Identifying architectural design decisions for achieving green ML serving

Francisco Durán, Silverio Martínez-Fernández, Matias Martinez, Patricia Lago
DOI: https://doi.org/10.1145/3644815.3644962
2024-02-13
Abstract:The growing use of large machine learning models highlights concerns about their increasing computational demands. While the energy consumption of their training phase has received attention, fewer works have considered the inference phase. For ML inference, the binding of ML models to the ML system for user access, known as ML serving, is a critical yet understudied step for achieving efficiency in ML applications. We examine the literature in ML architectural design decisions and Green AI, with a special focus on ML serving. The aim is to analyze ML serving architectural design decisions for the purpose of understanding and identifying them with respect to quality characteristics from the point of view of researchers and practitioners in the context of ML serving literature. Our results (i) identify ML serving architectural design decisions along with their corresponding components and associated technological stack, and (ii) provide an overview of the quality characteristics studied in the literature, including energy efficiency.
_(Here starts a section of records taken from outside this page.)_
Each row is a point on a landscape with many valleys, with its height.
A ball rolls from a point to the lowest of its 2 nearest points, and stops where none of them is lower. Distance is the straight distance between rows; heights are no part of it.
Dob (h 55.6): [140  97  88  67 156  57 132 112 158 122 175 172 129  90 123 142 142 116
 148 130 122 160  95 113 119]
gepas (h 53.1): [ 95 188 168 125 108 148 198 170 123 107 116 111 109 147 121 139 126 158
 115 101 145 119 125 138 129]
lub (h 60.6): [129 147 111 159  85 124 140 145 141 142 127 106  89  55 132 121 136 156
 148 122 106 119 147 119 175]
gen (h 67.3): [136 136 126 107 145 143 147 110 212 144 118 129 158 135  82 107 180 138
 123 164 162 102 113 102  82]
vanop (h 87.4): [ 97 108 170 180 181 128  89 146  64  99 106 161 162 169 107 102 127 107
 146 108 129 127  78 111 105]
das (h 74.0): [133 144 135 114 131 152 168  87 146 139 123 126 145 171 109 145 124 103
 150 150 142 114  88 151  82]
viba (h 12.9): [137  90 138 124 145 100 100 163 162 154 100 141  99  94 130 126 115 115
 119 154 140 115 161  59 193]
gadur (h 25.4): [107 105 149 147 149 208  88 179 124 117  52 165 130 129  98  84 118  64
  96 144 163  98 133  72 170]
sizi (h 58.4): [129 130 143 143 171 107 130 138 153 152 128 182 128 141 115  93 170  88
 150 149 125 131  82  79 119]
Gipid (h 61.5): [107 174 170 156 157 149 130 138 138 120 108 162 121 159 122  84 152 107
 144 140 159 135  78  92 106]
ruzum (h 47.1): [129 150  73 100 141 103 124  45 139 129 111  37 171 186 165 191 161 132
 132  98  78 125 101 166  96]
Tegof (h 69.5): [ 77 171 135 156  66 174 141 136 123 111 119  69  77 139 157 120 117 168
  97 123 158 122 200 172 162]
zusot (h 37.7): [ 98 123  90 164 125 111 109 174 112 146  96 212  67  64  94  72 120  72
 106 128 149 168 127 100 176]
bab (h 40.2): [150  64  95 121 156  63  93  61 151 133 141  98 190 158 108 134 170 196
  82 133  84 151 110 166  67]
Ziva (h 42.8): [114  99 157 167 126 134 141 188 109 140 105 134 131 108 125 132 130 170
 152  86 120 110 123 116 153]
rik (h 20.8): [136 119 138 127 147 196  91 147 135 117  87 193 124 103 112  62 148  77
 100 154 177 124 142  82 144]
gotu (h 85.2): [131 102 162 160 149 149 116 153  92  90 123  99 127 188 131 148  81 159
 140  85 137  83 138 157  77]
rulaz (h 48.1): [131 165 149 114 102 172  99 118 137  74 123  61 128 119 155 131 115 167
  98 127 157  88 194 111 134]
vip (h 31.8): [167 183 150 135 114 189 166 143 165 124 122 152  92 110 118  87 178  99
 114 165 135 132 112 105 152]
Goz (h 29.4): [149 135 130 162 124 137 116 151 112 136 113 191 116  93 136  97 101  91
 129 121 124 128 117  96 135]
Vut (h 20.9): [142 130  99 108 130  88 159  78  91 141 136 133 106 101 112 151 101 100
 167 138 116 162 109 160 116]
Bifo (h 48.8): [110 161 167 163 110 134 163 185 118 120 105 111 109 115 135 132 124 175
 121  82 133 116 130 113 149]
Dosi (h 46.4): [156  89 135 145 145  76 106 125 158 149 136 152 172 149 150 135 130 130
 109 131  92  94 114  94 106]
nonik (h 62.0): [156  79 135 106 165 114 114  80  75 127 165 129 116 144  99 158 149 149
 164 148  87 199  63 182 117]
pob (h 21.3): [139 101 105 158 134 114 123 145  93 131 145 201 127 109 120 112 111  74
 157 116  82 140  81 125 125]
laba (h 13.0): [132  59 120  91 153  83  79 100 115 110 204 112 154 131 105 163 172 162
 107 135  32 154 115 158 142]
Febi (h 32.1): [132 204 135 176 115 181 105 145  78 106 108 162 119 121 133  82  96  86
 112 123 161 157 110 120 105]
bav (h 64.9): [130 163 159 112 148 165 137 124 173 119 117 146 151 157 124 107 147 152
 123 141 183 125 104 102  76]
fovop (h 53.2): [ 84  94 147 124 139 122 133 105 121 128 130  78 153 175 146 149 141 171
 159 103 121  97 156 165 106]
Fel (h 19.1): [143  99 130 122 162 114  90 180 149 154  80 177  98 108 121 108 108  70
  89 174 154 143 150  43 205]
tuma (h 21.0): [114  63 122 102 163  86  79 169 138 139 115 156 132  92 106 133 100 124
 133 142 161 129 147  59 172]
denik (h 40.7): [131  68  77  91 130  77 122 136  97 115 199 150 121  96 121 161 124 132
 151 102  82 183 106 172 146]
fiza (h 67.6): [111 187 137 142  61 167 168 134 110 114 116  79  88 116 151 116 144 154
  60 138 157 148 190 176 175]
fenu (h 64.1): [127 140 110 114 128 121 160  88 226 144 115  88 163 172  99 133 175 159
 121 158 149 105  90 129  74]
dumi (h 83.7): [122 159 137 155 121 138 132 159  84 107 136  64 112 159 143 150  85 164
 152  76 139 124 148 180  93]
Kos (h 68.9): [121  96 111  83 149  89 155  81 153 172 138 111 125 155 129 158 177 142
 178 147 111 161  80 154 133]
giko (h 31.6): [158 167 124  96  87 193 141  86 171 138 145 117 122 132 147 119 128 114
 131 172 152 120 138 144 111]
Nugok (h 79.7): [134 161 150 139  97 161 129 145 135  91 132  92 124 182 161 146  82 127
  93 106 118  58 168 136 101]
luvav (h 44.6): [139 152 115 127  78 149 113 117 134 135 145 107 130 103 172 119 102 111
 107 138 119 107 197 129 152]
Pipas (h 27.5): [140  78 116 104 171  57  81  52 124 112 167  84 159 150 124 161 185 175
  91 135  39 150 117 160 114]
retop (h 55.1): [142 105 114 115 126 114 125 128 155 132 141 127 122  73 136 131 145 151
 171 119 107 108 134 111 141]
rukan (h 41.1): [142 151  95  96 144 113 134  72  84 127 121  26 140 169 143 193 129 139
 166  93 114 150 103 190 108]
dek (h 52.5): [127 163 104 111 124 111 136  66 163 144 123  70 148 174 188 165 149 146
 148 115 100 126 103 147 106]
badu (h 41.0): [116 108 112 174  84 141 100 172  96 160 115 128 116  93 127 126  61 121
 116 117 139 118 184 133 166]
Reti (h 27.0): [175 151 146 151 124 177 133 154 142 115 119 168  78 100 109  66 187  66
  86 188 146 140 147  89 183]
zuto (h 65.2): [119 197 143 112  90 141 190 100 131 130  95  91  81  98 150 122 146 149
  99 127 148 143 161 157 162]
geg (h 11.6): [138  74 100 131 156  94  88 134  99 112 144 203 147 109 108 120  88  67
 127 123 107 121 107  95 115]
noda (h 52.9): [137 149 143 103 112 169 111 126 176 105 128  99 156 122 148 123 138 168
 100 127 156  90 169 109 114]
karim (h 43.0): [133 180 163 136  84 170 130 147 118  90 154  87 128 113 117 116 126 140
  92 170 165 122 169 106 164]
gek (h 38.4): [137  88 119 109 146  48 106 109 125 142 136 136 166 128 167 149 116 131
 110 107  91 111 160 115 124]
Gekof (h 22.8): [162 115 134 131 151 129 102 162 159 138 102 188  64 108 107  77 150  55
  93 184 154 140 160  62 194]
Foz (h 81.2): [115 194 127 113  91 178 139 149 128  78 144  69  82 195 164 147  85 149
 106 102 138  97 167 172  96]
tago (h 61.9): [ 70 168 138 118 113 120 168  96 142 131 110  66 103 129 155 134 157 156
 149 123 138 127 170 143 155]
Somul (h 14.4): [146 133 134 104 159 148 101 117 149 130 111 199 120  99 122  70 146  88
 116 159 176 144 131  83 118]
dubu (h 64.4): [116 147  88 171  81 112 152 136 116 158 131  98  98  78 135 146 127 156
 163 102  89 141 124 169 151]
Todob (h 38.2): [131 154 102 109  89 161 129  70 158 138 141  93 123 130 172 137 114 114
 146 139 120 107 160 157 116]
letof (h 29.5): [152 158 103 106 137 121 139  88  79 137 131  92 127 113 117 153  87 118
 174 124 152 168 124 170  87]
Zan (h 53.5): [136  94 125 138 171  78 117 125 182 165 143 171 163 163 122 111 172 131
 132 155 119 130  85  98  90]
gof (h 59.2): [116 134 111 105 132  99 130  87 207 159 136  88 165 161 155 135 180 167
 142 142 126 116 119 123 102]
giv (h 47.7): [138 177 114 113  97 122 146 145 118 155 136 162 116  67 136  98 129 111
 101 143 153 180 158 119 163]
Fon (h 49.0): [169 142 134 114 101 132 105 133 147 135 115 135 123  85 181 114 117 127
  77 137 124 116 182  87 174]
fad (h 76.2): [131 110 153 163 143 140 147 104 132 116 124 155 143 166  93 123 119  88
 135 144 111  77  91 123  82]
Vaz (h 47.2): [ 89 111 153 108 149 111 151 117 141 125 124  98 180 183 109 147 145 171
 127 111 154 102 140 152  74]
mude (h 68.4): [105 109  77 166 105 105 125 103 108 136 140  87 101 105 179 151 143 149
 172  90  43 129 134 169 161]
makab (h 58.3): [ 81 128 162 128 128 100 156 119 107 131 127  88 128 130 121 139 130 157
 161 119 144 121 160 140 140]
moleg (h 82.3): [138 210 137 124 112 164 149 137 108 100 137  75  90 180 147 148  79 144
 134 111 165 140 128 170  84]
ruvim (h 69.2): [126  99  94 122 126 107 126  75 120 131 155  84 130 140 161 167 157 140
 171 117  43 128 108 172 137]
nesa (h 46.6): [110 108 141 144 105 142 106 151 109 124  97  84 134 119 149 140  81 153
 125  92 140  88 198 130 149]
sazer (h 29.3): [108  65 127  99 167 102 116 138 137 138 113 169 151  96  85 118 128 117
 134 129 156 107 158  91 130]
bog (h 8.8): [137 132 123 153 116  94 173  92 106 146 123 147  68  94 119 124 109 100
 158 145 110 142 109 148 138]
nasuv (h 47.6): [144 101  85  74 148  53 125  84 133 135 160 132 160 117 150 160 139 134
 129 115  90 145 126 148 103]
zofi (h 57.1): [146  84 152 122 168  98 114  98 109 134 157 126 158 159 115 150 165 168
 144 140  85 152  84 153 100]
gagu (h 25.8): [133  32 131 112 150  72 109 118 102 122 167 137 149 125 116 159 151 138
 116 118  46 120 131 150 150]
pamu (h 34.3): [110 137 111 159 138 104  96 151 103 142 120 208  93  96 127  76 106  72
 129 139 146 173 113  82 154]
Zifi (h 49.3): [135  70 127 149 136 103 120 158 109 133 131 141 123  78 119 137 128 159
 167 106 100 120 123 112 161]
befe (h 36.4): [118 106  82 145  73 132 112 158 123 155 155 159 100  70 123 114  79 104
 131 133 134 135 181 136 163]
nipu (h 28.4): [122 141 111 139 133 122 154 145  85 150 140 174 158 128 112 127 133  79
 161 113  93 158  73 139 119]
Lito (h 38.8): [ 91  84 141 106 150  91 129 113 154 147 131 119 181 134  95 128 144 144
 132 143 158  94 164 114 107]
vom (h 77.9): [127 140 170 158 123 145 143 133 133 111 127 131 144 171 121 128 100 106
 111 134 124  66 129 113 100]
Zov (h 36.6): [124 151 124 116 122 118 160 146 112 167 143 127 164 141 142 148 140 138
 168 104 118 166  96 149 126]
rilud (h 64.3): [136 124 171 130 146 179  99 199 144 108  60 126 156 142 127 137  95 144
  72 122 159  79 134  55 156]
zopen (h 22.3): [139 183 138 167 109 144 177 104  96 132 101 124  79 127 118 137  99 123
 152 129 137 151  80 164 109]
Bizur (h 36.0): [115 105 151 167 126 181 115 197 106 116  97 150 150 112 100 119  99 125
 137  97 139  91 125  98 142]
Gubeb (h 53.0): [ 91 173 146  87 126 147 190 142 133 119 117  92 152 167 118 161 137 157
 130  94 147 116 116 156  98]
Reluz (h 61.4): [121 113 164 130 157 151 117 171 175 133  79 152 167 153 111 109 141 126
  78 132 165  75 140  67 122]
gurum (h 28.5): [131 210 121 167 114 175 151 127  78 121 107 148 107 138 116 111  96  76
 138 118 144 165  73 152  96]
tora (h 49.4): [135  86 133 137 152 106 117  96 142 127 144  86 196 203 108 152 164 187
 101 128  87 131  88 174  61]
fufi (h 52.4): [132 149  89  79 127  94 140 126 138 141 163 171 123  78 123 122 121 100
 147 142 148 180 120 110 134]
lav (h 21.4): [126  62  87 110 141  68  94 148 114  97 184 180 116  93 115 139  75  90
 136 122 132 144 122 106 141]
ladi (h 42.9): [120 184 129 134 106 120 169 148 116 171 123 142 128 112 144 121 125 120
 136 117 136 171 122 135 140]
gerod (h 34.7): [126  36 106  95 148  65 105 161  97 100 202 169 126 102 109 156 139 132
 113 101  67 166 114 149 167]
gopo (h 86.3): [129 105 173 166 165 157 105 154  87  96 107 143 146 173 118 127  95 146
 142  94 148 105 105 125  73]
kan (h 39.3): [150 176 155 169  85 192 127 166  93  80 133 123 111 101 105  93 138 130
  65 170 175 147 146 116 175]
tafo (h 30.0): [117  80  78 127 101  89  90 143 123 132 184 143 114  89 137 137  70 113
 158 123 119 132 163 131 154]
Sudo (h 23.7): [156 127 126 108 118 155 112 103 165 145 145 166 115 109 145  96 120 107
 130 169 157 125 154 111 120]
vutef (h 30.5): [101 149 155 154 120 219 119 197 117  83  89 169 136 138 102  89 123 103
 101 108 158  89 119  96 133]
rili (h 58.0): [146 126 169 119 126 164 119 157 203 123  97 127 139 146 149 111 154 150
  64 138 159  69 164  81 137]
dun (h 65.5): [133  88 103  93 136  98 134  80 110 139 161  94 104 127 118 174 165 157
 182 140  74 178  74 174 157]
gevuk (h 71.9): [128 124 112  85 129 129 156  69 161 177 132 121 134 163 133 144 139 114
 166 153 149 140 101 157 101]
nir (h 35.6): [147 202 146 167  90 196 133 154  86  88 114 149 104 120 128  89 114 118
  72 142 169 162 126 136 127]
Desa (h 36.2): [139 145 124 103 137 147 156  91  97 123 119  60 125 170 124 174 108 140
 172 103 142 136 103 196  79]

Where does a ball stop that starts at each point below?
nesa: geg
bav: gek
Tegof: viba
nonik: laba
fufi: geg
Gubeb: viba
mude: Ziva
vanop: gek
Bizur: Somul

This preliminary study is the first step in our goal to achieve green ML serving. Our analysis may aid ML researchers and practitioners in making green-aware architecture design decisions when serving their models.
Machine Learning,Software Engineering
What problem does this paper attempt to address?
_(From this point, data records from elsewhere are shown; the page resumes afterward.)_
Points, in no order, along strands that fork and pass close to each other.
(in the rows, 128 means zero)
Points whose rows are less than 126 apart are linked; no others are. Some points are linked to none.
k_340: [151  78 112  88 162 125 177 129 118 157  64 138 109 107 178  82 161 158
 176 131 126  83 117 124 130 101 113 132 101 135 106 176 180 116 142 159
 100  89]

The problem discussed in this paper is how to implement green design decisions in machine learning (ML) services to reduce environmental impact. The research focuses on the inference stage after training the model, where the model is bound to the application for user access, a process referred to as ML services. Currently, while energy consumption during the training phase has received attention, there is relatively less research on efficiency during the inference stage. The paper performs a literature analysis on the architecture design decisions of ML services, with a focus on green artificial intelligence and ML services. The objective is to identify decision-makers related to quality characteristics and understand their importance in the ML services literature from the perspectives of researchers and practitioners. The research findings list major design decisions for ML services, including runtime engine, runtime engine without execution, software specific to deep learning (DL), and end-to-end ML cloud services, and discuss the quality characteristics of these decisions, such as energy efficiency. The study found that performance efficiency is the most commonly considered quality characteristic, while research on energy efficiency is relatively scarce. Furthermore, some cross-domain decisions were identified, such as containerization, model formats, request processing, and communication protocols, which may be related to service infrastructure and have an impact on service efficiency and sustainability. The paper emphasizes the need for more in-depth research on the impact of different design decisions on the energy consumption of ML services to promote the development of green ML services. This will help researchers and practitioners make more environmentally friendly architecture decisions when deploying models.